Only weeks before Christmas, and in a mad rush; you realized your best gift ideas weren’t up to much. You’ve bought for the children, and diminished your wealth; but what do you buy for a fit freak who’s focused on health?
Terrible, clichéd Christmas rhymes aside, buying a suitably techy gift for those obsessed with health and fitness shouldn’t be a chore. It’s time for the MakeUseOf health and fitness gift guide.
Activity Trackers & Trainers
Wearable activity trackers are the obvious choice for anyone who likes to stay in shape and monitor their fitness level from the comfort of a smartphone. However, the recipient may already own one, so glance at their wrist or drop the word “Fitbit” into a conversation before pulling the trigger.
In some cases, the Apple Watch 3 (from $329) may be your best choice in terms of activity tracking. For users with an iPhone, the Apple Watch provides not only a robust selection of workout and health metric gathering, but also a ton of smartwatch features like the ability to take calls, use Siri, and reply to messages. The latest model includes even better heart rate monitoring and an LTE option for connectivity that doesn’t rely on an iPhone .
Activity monitors are simply that — wearable, activity-tracking bands, with many offering night time “sleep quality” monitor capabilities too. You don’t need to be particularly active to get a kick out of this, and such devices may even encourage users to be more active once their current daily patterns are visualized.

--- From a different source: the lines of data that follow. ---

Each row was made from one path, in order. Every step used is in the known rows, and no mark comes twice. Write each row's path.
(in the rows, 128 means zero)
Known rows
W/T/D/Y: [128 115  80 138 126 113 128 105  76 110 149 173  72 134 115 100 133 108
 186 151 128 136 123 122 131  92 127 155 133 135 123 110 195 146 126 132
 178 164]
E/Y: [161 103 137 138 141 113 115 129 130 126 145 137  84 122 142 138 138 108
 131 121 116 117  99 146 127 113 115 120 138 136 104 147 133  92 121 127
 133 130]
Z/D/Y: [124 156 120 121 172 133 118 141 128 105 128 145  98 114 126 142 131 121
 152 125 144 138 151 154 125 133 105 147 112 128 149 134 130 196 108 117
 136 159]
Y/U: [123 128  90 133 117 130 146 120 141 120 137 156 112 126  96 131 129 116
 128 129 119 121 122 123 146 120 105 136 146 129 136 143 140 153 171 137
 131 125]
E/Z/V: [140 123 124 135 126 119 131 127 124 112 147 136 156 107 143 170 132 128
 111 132 131 144 103 158 128 139 142 135 124 144 117 126 112 113 118 134
 120 127]
V/Y/U/T/E/Z: [125  70  35 127 119 108 166  99 128 109 201 189  93  67 114 133 141 105
 164 148 116  79 106 105 111 115  93 148 169 118 112 148 106 146 172 142
 160 101]
Z/U/T/D/Y/E: [123 149  24 111 118 128 147 128  97  78 175 194  68  87 116 114 127 109
 185 143 147  97 226 150 108  86  71 219 159 102 121 154 192 202 124 142
 204 113]
Z/U/Y/V: [110 156 120 138  95 140 132 137 101  89 150 159 116 160 163 144 149 104
 167 138 110 144 169 125 147 117 127 178 117 124 116 160 125 124 115 132
 136  86]
V/Z/W: [ 93 172 174 144 117 146 131 106 113 126 127 161 149 118 111 154 145 138
 173 108 145 190 132 143 128 139 165 124 115 125 127 146 120 121 135  83
 162 139]
H/Y/U/Z/D: [128 149 107 118 118 142 153 142 151 106 155 125 110  89  96 164 142 102
 173 111 137  94 172 124 156 139  86 166 135 128 144 139  77 242 130 122
 162 108]
W/T/D/Y/V/Z/U: [ 74 159 126 164  80 115 128  68  31  98 162 217  71 168 131 137 157 109
 245 144 121 204 146 133 133  66 164 171 132 142 134 140 226 188 118  99
 189 140]
W/T/U/Z: [138 101 109 131 123 130 136 111 103 124 177 165 105 116 118  97 117 113
 192 142 133  88 123 127 184 115 131 162 153 129 117 128  52 108 116 132
 151 100]
D/Y/H/C: [121 124 130 142 112 131 130 117 134 101 112 173  98 126 132 152 116  96
 141 123 113 147 117 128 110 104 129 148 105 137 159  93 135 173 143 103
 140 106]
X/N/V/Z/D/Y/E: [ 92 181  63 141 115 109 139 110 140  78 134 217  80 162  88 153 169 125
 188 125 112 174 202 252 101  97  83 158 148  90 135 153 115 223 137  74
 125 143]
D/T/U/Z/V/Y/E: [104 106  43 143 127 140 144  91 118  88 166 201  87  90  95 114 154  98
 154  94 104  85 174 130 115 116 108 192 159 102 148 132  62 197 140  96
 194  66]
X/N/H/Y/U/T/W/Z: [ 95 110  49 118  65 100 176  92 123  66 176 176 100  90 104 125 184  70
 203 168 102  82 158 189 130  99  95 193 121 116 104 137  93 169 168 107
 172 118]
D/T/U/Z/V/Y: [ 99 105  81 133 137 141 138 102 101 104 166 172 115  82 124 103 146 103
 154 100 113  93 132 129 107 134 121 170 122 115 142 120  59 172 109 102
 188  90]
X/N: [102 153  97 120 115 111 142 115 135 110 127 126 137 139 106 118 147 126
 116 125 116 120 144 163 125 119 109 134 130 111 113 131 130 132 142 146
 104 140]
V/Y/E/T: [143 100  78 163 141 104 110  88 138 128 164 162  79 124 111 148 153 103
 131  83 105 115 128 112 106  90 116 113 174 121 144 150 141 184 164 134
 158  98]
Z/U/Y: [128 149 119 128 119 135 127 152 118 112 150 143 132 141 148 134 129 118
 152 121 127 146 181 137 154 129  95 163 112 117 109 153 131 119 104 122
 141 120]
E/Y/V/Z/U: [107 145 185 165  94 115 116  92  87 116 157 184  84 158 159 181 162 107
 194 114 111 187 119 155 128  86 153 135 140 142 111 178 162 133 110  91
 146 105]
D/Y: [133 121 108 127 135 128 123 134 112 104 129 163  96 114 133 121 130 112
 128 125 141 115 133 135 113 124 112 130 109 119 135 122 150 139 121 116
 155 147]
W/T/U/Y/E: [147 113  44 157 103 126 141 110 126  93 177 206  73 167  88  92 134 100
 186 141 109 134 177 115 187 104 106 185 172 113 119 149  62 117 156 115
 158  83]
W/Z/D/T: [116 166 133 146 167 118 119 115  94  85 117 139  97 154 124 166 115 121
 165 115 102 129 137 158 139 133 135 162 127 144 143 134 127 213 124  99
 141 139]
D/Y/U: [129 119  70 129 122 131 138 123 124  97 139 192  80 115 100 123 132 100
 127 128 129 112 128 129 133 115  87 139 127 119 143 138 165 165 164 126
 158 142]
V/Z/W/T/U: [ 91 162 150 165 118 137 131  81  99 131 161 197 136 134  86 121 144 125
 228 125 148 212 123 134 171 120 175 145 131 131 129 149  89 116 140  71
 180 136]
W/Z/U/T: [118 168 133 126 119 118 122 131  91 109 157 149 108 110 148 159 114 114
 196 133 135  98 183 139 151 125 125 170 128 133 107 146 123 143 114 133
 153 108]
D/T/U/Y: [140 109  56 132 126 138 146 135 102  71 165 176 110 146 131  75 122 108
 131 130 106 118 129 143 123 128  89 187 117 103 127 150  73 141 123 103
 174  98]
D/T/W/Z/V/Y: [ 80 134 133 158 128 118 133  74  74  91 141 198  88 101 137 151 168 103
 178 109  89 147 118 120 112 122 169 160 106 141 139 110 145 150 147  90
 176 141]
W/T/D/Y/U: [124 118  41 142 113 117 145  95  87 103 159 201  55 133  84 101 134  97
 183 154 118 127 120 116 148  85 102 163 152 138 132 123 212 172 169 140
 182 163]
N/V/Y/U/Z/D/T: [129 120  57 135 161 136 141 130 135 104 141 177  90 114 124 131 144 101
 183 123  80  70 142 185 120 125  76 161 148 112 148 139  98 231 137 109
 161 111]
U/Z: [136 113 132 110 121 141 136 136 117 122 143 128 117 100 144 131 118 129
 138 123 130  68 133 138 144 137 119 140 138 124 114 125  83 114 111 141
 136 103]
H/C: [123 133 140 135 119 113 127 121 141 145 117 127 140 126 105 147 110 124
 138 107 118 165 143 128 119 127 125 129 119 134 140  97 116 134 123 103
 151 118]
E/Z/D: [153 135 136 127 170 120 131 141 133 120 145 113 143 116 142 176 119 136
 136 140 128 142 114 170 145 139 123 139 141 146 123 147 102 164 111 136
 108 138]
N/X: [149  64 112 117 124 113 114 141 157 140 124 154 145 134 143 138 131 106
 127 140 121 124 129 139 108 139 115 133 139 115 144 129 117 133 137 139
 114 136]
W/T/U/Z/V: [113 122 109 136 117 132 131 106 106 122 178 174 120 104 116 116 131 113
 190 131 140 108 131 135 178 127 143 176 139 139 125 118  41 115 113 124
 144 101]
T/E: [ 98 100 104 122 125 117 138 121 135 122 156 154 114 119 115 132 132 134
 148 134 138 147 115 117 106 112 125 149 139 119 125 130 135 125 135 102
 118 140]

Which path is each row?
[144  97  66 127 141 110 120 117  86  98 187 162  73 108 140 123 129 113
 133 122 140 126  77 151  72  84 102 155 133 131 130 142 194 177 122 149
 173 153]  E/T/D/Y
[121  91  81 128 106 110 139 112 110  79 189 182  52 101 164 129 154  98
 179 154 117  80  92 124  93  98 129 176 161 127 101 162  92 101 139 140
 138  82]  U/T/E/Y/V
[110 150 152 131 104 131 141 133  89  93 177 190  90 120 159 161 141 114
 207 141 117 159 159 143 169 116 128 192 110 132  93 156 130  88 119 107
 147 136]  T/W/Z/U/Y
[103 129  78 142 126 148 156  88 102 136 171 175  83  75  75 121 158  98
 233 133 111 102 135  93 171 108 135 164 166 134 109 132 140 136 170 147
 201 130]  V/Y/U/Z/W/T/D
[114 145  75 125 111 108 139 138 150 113 130 148 139 148 124 117 151 126
 138 151 105 129 139 215 102 115  98 138 125 105 107 132 116 119 132 130
  95 141]  X/N/V
[111 119  72 122 118 134 167  93 117 114 174 196  87  56 124  97 163  99
 179 140 111  81 132 101 131 117 106 155 145 123 131 144 113 145 181 156
 176 113]  V/Y/U/T/W
[113 142 131 146  76 125 137 120 113  97 130 129 119 135 133 149 168  96
 153 133 125 139 144  86 104 119 155 141 107 131 143 122 122 184 131 113
 163  91]  H/Y/V
[ 87 131 116 163  72 118 136  59  34  87 150 209  53 169 124 120 161 111
 225 150 110 179 107 119 117  74 178 152 139 142 135 123 181 169 135 108
 183 129]  W/T/D/Y/V/Z
[ 96 174  63 149  62 113 147 120 137  83 155 214 113 189 111 147 162 123
 189 123  95 181 227 239 130  95  73 175 149  80  96 174 115 147 132  80
 129 104]  X/N/V/Z/U/Y/E
[115 156 122 103 130 132 146 131 102 105 173 169 134  68 167 117 132 119
 183 145 151 107 162 150 142 118 113 190 124 122 120 154 140 129 116 142
 162 128]  Z/U/T/W
[ 98 158 130 123 101 127 145 106  87  87 170 186  98  70 154 153 143 117
 192 143 131 107 136 142 134 135 157 191 117 146 116 125  78 108 137 136
 147 120]  U/T/W/Z/V
[ 84 128 160 178 119  94 120  66  93 105 174 198  46 174 126 174 168 112
 251 132 104 202  86 138 148  78 174 148 170 155 124 162 117 155 134  74
 121 128]  W/T/E/Y/V/Z/D
[119  96 113 124 139 102 138 134 124 119 184 160 146 105 139 175 119 133
 152 142 149 163 116 153 128 109 113 162 145 125 106 155 172 127 112 104
 121 144]  T/E/Z/U
[116 135 123 163 163 104 122  76 121 110 191 194  40 104 116 198 166 108
 208 100  99 151 128 134 134  84 142 161 176 147 141 165 119 211 166 121
 148 129]  V/Y/E/T/W/Z/D
[116  97  54 139 118 123 131  87 117 115 206 161  68  77 111 159 160 112
 161  88 110  95 136 127  89  86 117 174 183 127 125 137 116 191 138 157
 177  85]  U/Z/V/Y/E/T/D
[131 120  59 136 117 122 148 102 124 109 170 170 122  66 123 149 150  98
 140 130 113  82 127 122 125 142 112 139 146 135 123 135  90 152 159 164
 163  91]  E/Z/V/Y/U/T
[141 103  88 128 134 110 126 112 101 121 188 127 103 120 135 131 127 126
 133 125 126 137  71 141  83  87 119 150 152 139 123 148 168 165 127 161
 150 135]  E/T/D
[129 164  53 111 154 139 143 137 127  81 152 178  80  86 113 122 124 102
 164 135 142  76 168 151 138 134  69 175 135 119 151 150 109 225 148 152
 160 128]  Z/D/Y/U/T
[133 109  95 115 109 146 152 128 128 114 153 156 101 100 112 135 123 115
 139 124 120  60 126 132 160 128  95 149 159 123 123 140  97 138 153 151
 140 102]  Y/U/Z
[142 116 100 154 140 110 131 112 135 132 158 167 118 111 116 180 147 111
 151 116 112 142 179 133 143 105 111 135 169 120 116 156 170 163 134 117
 159 107]  V/Y/E/Z/U
[125 161 114 131 179 126 125 128 116  94 112 124 132 143 129 129 117 128
 133 114 114 128 136 161 126 134 114 157 128 129 158 136 139 223 119 109
 142 140]  Z/D/T
[ 98 169 178 137 135 131 126 104 119 131 129 132 128 147 117 161 137 149
 177 111 131 193 141 157 132 130 143 128 130 136 143 145 101 197 111  88
 124 138]  V/Z/D
[141 118  79 148 181 116 154  94 115  80 152 192  94  99 127 156 157 115
 154 125  88 132 136 163 132 109 114 171 167 126 145 155 143 216 156 105
 171 130]  V/Y/E/Z/D/T/W
[119 141  81 143 130 135 139 135 108  76 169 202 111 176 139 109 138 128
 203 137 100 192 136 225 100 123  94 191 116 106 138 165  36 197  97  49
 161 110]  N/V/Z/D/T/U/Y
[102 153  93 126 102 137 143 118  68  69 177 191  49 101 162 154 122  91
 221 170 126  96 150 139 115  79 130 224 128 140 114 144 177 198 129 143
 158 105]  W/Z/U/T/D/Y/H
[138  72  71 132 142 101 147 117  99  73 161 170 128 123 138 136 112 129
 111 139 116 116  71 157 101 112 113 157 146 120 124 136 159 145 136  99
 145 135]  D/T/E/Z
[ 92 166 160 117 100 130 147  99  78 110 174 194 133  88 162 130 140 134
 207 131 149 151 159 161 139 111 131 172 124 124 121 160 133 144 114 110
 174 124]  V/Z/U/T/W
[123 143 105 110 145 147 151 135 143 114 152 139 104  98 106 155 123 122
 161 123 125  83 146 152 172 137  91 168 160 133 135 151  77 195 141 149
 123 113]  Y/U/Z/D
[114  91  71 135 134 103 142 112 104  69 158 175 144 111 137 156 127 127
 110 127 123 138  80 161  92 125 126 170 133 127 132 125 147 148 132  92
 140 136]  D/T/E/Z/V
[151 137 132 132 152 138 137 140 128 111 143 138 162  89 135 168 131 126
 130 138 143 137 103 158 141 148 145 136 125 136 104 148 121  89 131 127
 149 139]  E/Z/W
[126 107  96 136 184 103 123 123 126  85 157 161  74 127 130 144 131 113
 156 114 112 137  94 168 103 106  93 173 148 128 129 157 148 182 118  84
 137 151]  Z/D/T/E/Y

Fitbit leads in the dedicated activity tracker space. Their current flagship wearable is the Fitbit Ionic, a smartwatch with built-in GPS, workout coaching, music storage, heart rate monitoring, and — crucially — a battery that lasts for days. It’s a great choice for non-Apple users who can’t get the most out of an Apple Watch, and it’s also a bit cheaper to boot.
The other Fitbit tracker to consider is the slightly cheaper Fitbit charge 2, a follow-up to the original best-seller. It lacks many of the features we’ve come to expect from smartwatches, but it packs in most of the important bits: heart rate monitoring, an OLED screen, all-day activity tracking, sleep tracking, and the battery will last most of the week. It’s a bit cheaper, plus you’ll find it in a variety of colors to suit any fitness freak.
Fair warning: a smart scale might not be the perfect gift for your loved one this Christmas. Nothing says “you’ve put on a few pounds” like buying someone a device that encourages them to watch their weight, but then again if you know someone who’d get a kick out of such a gift then you’ve got a few good choices.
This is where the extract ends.